Given a search query, we first use a retrieval system that retrieves a large list of e.g. 100 possible hits which are potentially relevant for the query. For the retrieval, we can use either lexical search, e.g. with ElasticSearch, or we can use dense retrieval with a bi-encoder.
However, the retrieval system might retrieve documents that are not that relevant for the search query. Hence, in a second stage, we use a re-ranker based on a cross-encoder that scores the relevancy of all candidates for the given search query.

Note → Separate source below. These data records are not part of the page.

runs of hidden systems
trace 1, lov (8 x 18)
[[  6 -11   2   2   7 -17  -7 -11  -8   7 -10   3  -8 -12  12   4   7   2]
 [  2   4  12 -12  14  10   4   9 -14   3  -2   6  -8  -2  -4  12   1  12]
 [ -6   7   4   0   1  17   6  11   7 -12   3 -13   8  15  -5   5  -9  -5]
 [ -7 -10  -6   6 -21  -5  -3  -6   4  -9  10  -5   8   2   6 -10  -3 -16]
 [ -2  -6  -3 -10   1 -18  -9 -15  -1   9  -4  13 -12 -11  -4 -12   4  -2]
 [  8  12   2  -8  21   0   2   6  -1  12  -9  13   7   2  -5   9   9  12]
 [ 10   3   0  11  -4  21  20   8   4  -5   6  -8   8  11   0  10  -2   5]
 [-11 -12  -1  18 -17   3  -1  -5   7  -9   1 -17  -9  -6   9  -8  -2 -12]]
trace 2, sumag (8 x 18)
[[ -3  -7   6 -11  13  -2   3  -4   5  10 -12  20  -2 -11  -1   8  21   0]
 [-18   8   1  -4  10  -6 -20   9  10  -3 -11  -1  17   2   2   1   3 -11]
 [  5   1  -3   7   5   7  11  -1  30  -5  -7 -12   4  12  -8   6  -5 -11]
 [ -1  -3   0 -18  11  -8   6 -22   0  -5   1  -2 -13  15 -10 -13  -3  -8]
 [  4  -5   3 -25  -6  -6  -6   5  -4  -7  11  10  11   6  -7  12 -16 -12]
 [ 17  12 -11  -5   9  -3   8   2   9  11   0  16  20   9 -11   5   3   8]
 [-16  -4  -1  -8   5   5  13 -13   4  -4   1  10  16   9   2 -10  25 -11]
 [ -9 -12   3 -15  -1  -7  -7   0  23   1  -8  12  -1 -12  -9   9   1 -20]]
trace 3, vukif (8 x 18)
[[  9  -3  -6  -3  -3 -21 -18   5   4   3  -2   5  16  -6   7  10  -9  -7]
 [ 16   1   1   5   8  14  23   2  -1   1   2  -1  11  12   2  14   5   9]
 [-27  -1   7  -5   8  11   2  -5   9  -6  -8  -3  -7   3  -5 -11  14 -10]
 [  0  -6  -9   1 -26 -10 -14   4  12  -2   8   2   2 -10  -5  -3 -16 -14]
 [ 28  -3 -10  15   6  -9  13 -10   5  12  -6   0   4  -1   7   9   6  10]
 [-17 -12  18  -9  17  14   7   2  -5  -6 -10   1  -1  -2   9  13  19  -6]
 [-14   7  -1  -3 -13   9 -12  19  24  -8   3  -5   3   0 -16   0 -19 -14]
 [ 19   1 -21  21  -8 -17   6 -17  11   1   3 -10  16  10  10 -10  -1  -2]]
trace 4, fuzu (8 x 18)
[[  1  16  10  -6  34   6   2   3 -17   2 -12  -3   2  12   2   7   9  17]
 [-14   5   4  -3  -9  20  13  -2 -25  -4  15   4  -9   6  -5 -21  10  12]
 [ 10   6 -14  10 -24 -11  -6  -7  -2   0  15  -8 -14   0  -8 -24 -22   5]
 [ 25   1  -7   1   1 -28 -20   4 -15   9  -1   4  13  -7  13  13 -14   7]
 [ -5   9  10   1  10  12  -8  25 -12  15 -10  17   2 -19   2  15  15  21]
 [-22  21   2  19  -6  29   0  18  -4  -8   4 -17   0   7  -2 -17   1  11]
 [ 18  -4  -4  21 -13  -1   8 -10 -19 -11  14 -29 -11  11  14  -5 -20   7]
 [ 16  -6   7 -10  12 -26 -20  -6 -28   9  -6   3 -26 -15   6   6 -13  13]]
trace 5, lov (8 x 18)
[[-25  -6  13  -4  15  -1  -9  -5 -12   3 -14   5 -12 -14  11  -6  25   0]
 [  5   8   7 -20   0   9  -5  26   9   5   2  16   6  -3 -19  22 -15   2]
 [ 11  -6  -6   3   6   1  21 -16  14 -15   3 -17  17  28   5   5  -2 -15]
 [-22 -17   1   8 -22   9   5 -10  -6   0   8  11  -7 -18   9 -19  25  -5]
 [  1   3   2 -11   9 -12 -18   9  26  14 -18  12 -17 -20 -20  10  -9  -3]
 [ 22  -5   1  -8  21  -6  12  -2  -3  -1  -4   2  33  17  14  30   6  -3]
 [ -9 -17  10   5 -16  33  33  -8 -10 -10  16  -3 -18   3   0  -6  13   1]
 [-31   0   3   5  -3   1 -24  13  35  -2 -19  -5 -11 -18  -8  -4   0 -20]]
trace 6, Kol (8 x 18)
[[  6  -6   1   4   9  -3   7  -8 -10  -1  -2  -2   9   4  15   7  11   2]
 [-14  -5   9 -14   8   7   4  -3   4  -2  -5   6  -6  -1  -6   1  10  -8]
 [ -4   3  -8  -4  -3 -12 -12  -2  14  -4  -1  -2   9   5  -5  -7  -9 -13]
 [ 16  -4  -8   5   0  -4  14 -10  -3   0   6   1  15  11   7   2   5   0]
 [ -6 -14   7  -2   3   8  13  -8   9   2  -7   6 -11  -9  -1   5  17  -6]
 [ -9   0   0  -3   0  -4 -12   8  21  -7  -8  -6   9   0  -3   7  -8 -17]
 [ 10   7  -9   5  10  -5   8 -10  -1  -5   1 -11  18  21   7  -2   2   0]
 [ -6 -19   7  -5   3   2  16 -19  -6  -3   0   4  -9  -2   8  -2  18  -7]]
trace 7, lor (8 x 18)
[[ -1  -1  -1  17  -7  13   9   4  -8  -3   5  -7   7   0  11   1   7   7]
 [  2  -3   8   5  11   7   4   0  -1  -5  -7 -17 -13   4   3   7  -6   1]
 [ -2   1   1 -11   9 -10  -8  -5  -8  -8   1  -8   1  12   2  -4 -10  -6]
 [ 12  10  -4 -11   2  -3   2   3  -1   6   5  10   6   8 -11   1  -7   6]
 [ -3  -1   1  -7  -1   2   2  -4   0   8   0  14 -14 -10  -9  -7   7   4]
 [ -7  -3  -2   7 -18   1 -10   5   0  -1   5   1  -2 -11   2  -4  -3  -4]
 [  8   4  -8  20  -2  -3  -1  -1   2   3  -3  -9   4  -1   7  -4   2   6]
 [  3  -4   7   1   8   5   8  -3 -16  -2   0  -4  -2   3  10   6   7   7]]
trace 8, fuzu (8 x 18)
[[-21   0  -5   3 -10   4  -6   7  17   0  -2  13  23  -8   0  -5  18 -13]
 [  1 -12  -3  17 -16  12  13   3  27  -8   0 -11   7  -1   2  11   0 -16]
 [  0 -18   5   3  15 -11   0 -15  14  -7 -17 -17  -7   0  12  11   2 -17]
 [-10 -13  15 -31  16   3   5  -3   3  -8  -4   7  -4   5  -8  14   3 -17]
 [ -4   8  -4 -14   9   9  20 -10  24   0   0   9   1  16 -22 -11   7  -9]
 [ -1 -12 -14   0  -9 -10  13 -25  10  -4   7   6  17   9   4 -14  15 -18]
 [  1 -26  -2  -5 -16 -13  -1 -10  22   3  -2  15  -3 -19  -1   8   5 -22]
 [ -9  -1   0 -10  11  -5 -10   8  37  -1 -17   3  15  -1  -8  15   1 -23]]
trace 9, lor (8 x 18)
[[  0  -7   3   9  -8   5  -1   6   9   1  -4  -4 -12 -13   0   6  -4  -2]
 [ -4  -1  -4   9   2 -10  -9  -7  -2  -4  -4  -9   7   2  12  -6   4  -3]
 [ 10   4   2   0   6   7   8   5  -7  -1   3   0  12   9   2   9   0   7]
 [ -6   0   8 -10  12   7   4  -1   2  -1  -5   0 -15   2  -8   0   2   1]
 [ -7  -2  -3  -7 -11  -5  -7  -2   1  -7   8  -1   2   3  -4  -8 -10 -10]
 [ 17   2 -10   6  -3  -8   2  -2   7   9   0   6   5  -2  -2   2  -2   4]
 [ -4  -8   6  -1   5   1   1  -2 -10   6  -4   8  -5 -10   8   4  15   5]
 [-15   5   4   3  -5  10  -8  15   2  -6  -1  -6   3  -2   0   0  -4  -3]]
trace 10, Kol (8 x 18)
[[ -7  12   5  -6  10   3 -12  18  -7   9  -7  13   7  -9  -2   6   7  11]
 [-16  19  -4   3  -8   9  -7   8  -8  -2   9   0   4   6  -7 -22   0   7]
 [  9  -2  -5   6 -22   2   5  -6 -13  -2  17  -5 -16  -1  -5 -14 -13   6]
 [ 21  -8   4   4  -5  -3   0   6  -5  11  -2   5 -20 -18  -1  16 -10  13]
 [ -4  14   6   6  10   6 -15  25  -4  10 -11   5   5 -12   2  12   4  16]
 [-19  21   1   5  -1  14  -9  12 -17  -5   7  -8   3   9  -2 -21  -1  13]
 [  4  -1  -1  -2 -18   0   0  -7 -21  -5  18  -7 -24   1  -6 -19 -18   7]
 [ 25  -6   3  -3  -9 -10  -7   7 -12  13   3  11 -20 -21  -4  16 -17  15]]
trace 11, sumag (8 x 18)
[[  7   6   3   8   8   1  -7  10  -5   5  -6  -6  -6  -5   2   8  -7  12]
 [ -6   9   1  12  -1  13   3   3  -9  -4   4 -11  -2   6   3 -10   2   8]
 [ -4  -7   1   8 -18   8   2   0  -2   0   7  -1 -17 -11  -3  -6  -3   2]
 [ 10  -3  -4  10  -7 -14 -12  -2 -11   5   0  -3  -6 -11   9  -2  -7   8]
 [  7  -3   5  12   2   7   3   7 -17  -1   0  -8   2  -2  15  10   3  12]
 [-10   7   6   9  -1  16   0  10  -9   4  -2  -2 -16  -9  -2  -7   6  14]
 [ -8   1  -5  17 -20   0 -12   5  -3  -1   4 -10  -7 -11   5 -14  -6   2]
 [ 17 -10  -2  20  -8  -4   3  -5  -7   2   0 -13 -14  -9  13   5  -6   8]]
trace 12, vukif (8 x 18)
[[  2   1   5 -16  10  14  25 -11  14  -4   2   0 -15  16 -23  -4  -3  -4]
 [-17   0  -9  -9  -4 -19 -19  -6  12   3  -3  16  15  -6  -1 -14   9 -16]
 [ 22  -8  -7   9 -22   7  15   8  -1   8  15  14  11  -9   1  14   0   8]
 [ -9   3   5  16  20  11   9  -3   9   7 -20  -6 -11  -6   4  -2  24   9]
 [-21 -13   9  -1 -15   4 -17  11   0 -16   2 -11  -1  -8   9   6 -10 -19]
 [ 28   6 -12  10  -2 -10   4  -3  19   2  -1 -13  -2   9 -10   5 -23   0]
 [  1 -12   3  -7  23 -10  10 -21  -6  -3  -8   2  12  10  17   3  21  -7]
 [-12  -8  11 -23  -8  18   6  13  11  -4   6  15  -3  -4 -19  12  -2 -12]]

runs to name
trace 13 (2 x 18)
[[ -6 -13   7  11   1  -3 -10   5  -2   1 -11  -1  -2 -19  18  14  10  -3]
 [-14  12  -1   9   8   7  -8  10   2  -8  -6 -12  21  10   8  -1   6  -2]]
 : lor
trace 14 (2 x 18)
[[ 18   7  -5   2  15 -16  -3  -4   4  13 -11   6   3  -1   0   5   2  10]
 [-15   0   6  -4   1   8  -5   9 -13   1   2  12  12  -6   8   0  18   3]]
 : fuzu
trace 15 (2 x 18)
[[  0  -2   4  -5   9  -2   1  -3   6  16 -11  17 -18 -17  -9   1  13   8]
 [-23  -5   2   3 -20   4 -13   6  -6  -7   8   2   4 -10   7  -9   5  -9]]
 : lor
trace 16 (2 x 18)
[[ -4  -4   9 -20  -7  -1  -6  -1 -20  -4  12   3 -21   0  -9  -7 -18   0]
 [ 18   9  -9   2 -16  -5  -8  14  -7   7  12  10  16  -2  -2   6 -15  10]]
 : sumag
trace 17 (2 x 18)
[[  5   3 -10  10  -6  -3   3  -3   0   1   4   2  17   4   7  -4   6   1]
 [ -2  -8   4   2  -2  13  17  -5   4  -3   3   0  -8   1  -2   1   8  -2]]
 : Kol
trace 18 (2 x 18)
[[ -3 -16  -2  -1 -23  12  17  -3  26  -5   9   7  -3  -6 -11   2   1 -20]
 [  1  -8  -9   3   9 -19  -5 -16  32  -5 -14 -11   6   4   2   1  -1 -23]]
 : fuzu
trace 19 (2 x 18)
[[  6   4   2 -14  10   0   4   0 -11  -2   4   6  13  13   0   6   1   3]
 [ -1   2  -3   3  -3   6  10  -5  -2   8   3  10  -8  -5  -6 -11  12   9]]
 : fuzu
trace 20 (2 x 18)
[[-13  -9   5 -19   3 -15 -14  -8  -2  -1  -3  10  -6  -7  -2  -4   2 -12]
 [  4   6   2 -23  14   0   6   1   1   6   0  19  11   9 -13   6   5   1]]
 : lov
trace 21 (2 x 18)
[[  2   7   1  -3   5  -3  -2  -4 -34   5   8   5  -1   2   8 -11   6  19]
 [ -8  11  10 -11   2   9  -6   9 -26   3   6   5 -20  -3  -9 -11  -5  18]]
 : vukif
trace 22 (2 x 18)
[[ 11   0   8  -3  14 -10  -7  -4 -15  10  -8  -2 -32 -10  -2   2  -9  16]
 [ -4  13   8 -14  17  -7 -24  15 -24  -2  -3  -2  10   5   7  10  -9   7]]
 : vukif
trace 23 (2 x 18)
[[ -4  17   0   6   7   9  -4  11   9  -2  -5 -12  -1   8  -8  -1  -8   5]
 [  0   0  -6   6 -10   5  11 -11   3  -6   9  -8  -7  10  -5 -16  -4  -4]]
 : sumag
trace 24 (2 x 18)
[[ -6   7  -1 -16  -9   3 -10  20  10   7   5  26  18  -9 -14   8   0  -3]
 [  5   8 -19  14   5 -10   4 -10  26   7  -8   3  25   6   2  -8  16  -6]]
 : sumag
trace 25 (2 x 18)
[[ -4  11  -4   5 -18   6 -15  25  -3   3   8   8  13 -10  -2   2  -8   7]
 [ 10   9  -7  26  -1   6  10  -6  -8   1   2 -17  -4   6   8 -12   3  17]]
 : vukif
trace 26 (2 x 18)
[[  0   8  -2  -8  -3   7   5   3   1  -8  10  -3   8  18 -10  -4 -11  -3]
 [  1   3  -8  -2  -1  -8   4 -16   1   3   3   6   0   5  -5 -18   7  -1]]
 : vukif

The output will be a ranked list of hits we can present to the user.
Data
The library extracts model's metadata from a folder hf_data
hf_data
├── models.jsonl
└── passages.jsonl
where passages.jsonl
contain the passages to be encoded
{"id":0,"modelId":"tizaino\/bert-base-uncased-finetuned-Pisa","passage":"## Model description\n"}
{"id":0,"modelId":"tizaino\/bert-base-uncased-finetuned-Pisa","passage":"More information needed\n"}
{"id":0,"modelId":"tizaino\/bert-base-uncased-finetuned-Pisa","passage":"## Intended uses & limitations\n"}
{"id":0,"modelId":"tizaino\/bert-base-uncased-finetuned-Pisa","passage":"More information needed\n"}
{"id":0,"modelId":"tizaino\/bert-base-uncased-finetuned-Pisa","passage":"## Training and evaluation data\n"}
{"id":0,"modelId":"tizaino\/bert-base-uncased-finetuned-Pisa","passage":"More information needed\n"}
...
and models.jsonl
contains the metadata for each model
{
"modelId": "hf-test/xls-r-dummy",
"sha": "ed3e4d304b193c575f8de763563b55888520c08c",
"lastModified": "2022-01-09T00:32:41.000Z",
"tags": ["pytorch", "wav2vec2", "feature-extraction", "transformers"],
"pipeline_tag": "feature-extraction",
"siblings": [
{ "rfilename": ".gitattributes" },
{ "rfilename": "config.json" },
{ "rfilename": "preprocessor_config.json" },
{ "rfilename": "pytorch_model.bin" }
],
"config": { "architectures": ["Wav2Vec2Model"], "model_type": "wav2vec2" },
"private": false,
"library_name": "transformers",
"likes": 0,
"readme": null,
"downloads": 317
}
...